É o caso deste ‘Dog: a aventura de uma vida’ (‘Dog’), o azarão do ano, e primeira incursão na direção do ator Channing Tatum (junto com Reid Carolin), que tendo custado cerca de US$ 20 milhões, já fez mais de US$60, só nos EUA (e cerca de US$70, no total mundial); e ainda está sendo lançado em vários países, como agora, aqui. O filme ainda está em cartaz e no top 50 EUA, três meses depois de lançado. Tudo assim, sem alarde.

‘Dog’ é sobre a improvável amizade entre dois rangers, um humano, Briggs (Tatum) e um canino, Lulu (uma pastora belga). O que faz com que eles se juntem é a triste tarefa de Briggs de levar Lulu até o enterro de seu dono, que faleceu num acidente (ela serve numa base militar). Assim, eles percorrem a Costa do Pacífico juntos (do Oregon até a fronteira com o México), num velho Ford Bronco, e vão vivendo aventuras e desenvolvendo os laços afetivos entre ambos.

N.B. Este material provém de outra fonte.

Known rows, with every way that one mark hangs from another
k417(k41): [ -5  17  17  -9  -1  -5   1  17 -10   1  -6   8  -3  11   8   9  -3  14
  -4  -6   4   1 -18   5 -16   4  13  -4 -16  -7   2 -10]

É um road movie tranquilo, que nos revela muito de como os cães militares vivem.

Enfim, ‘Dog’ é um filme envolvendo animais que não tem final piegas e nem dramático. É apenas honesto. Daí o sucesso. Tatum está bem melhor neste filme do que no muito mais badalado e caro ‘Cidade Perdida’ (que é bem fraquinho, em comparação com este). Programa familiar.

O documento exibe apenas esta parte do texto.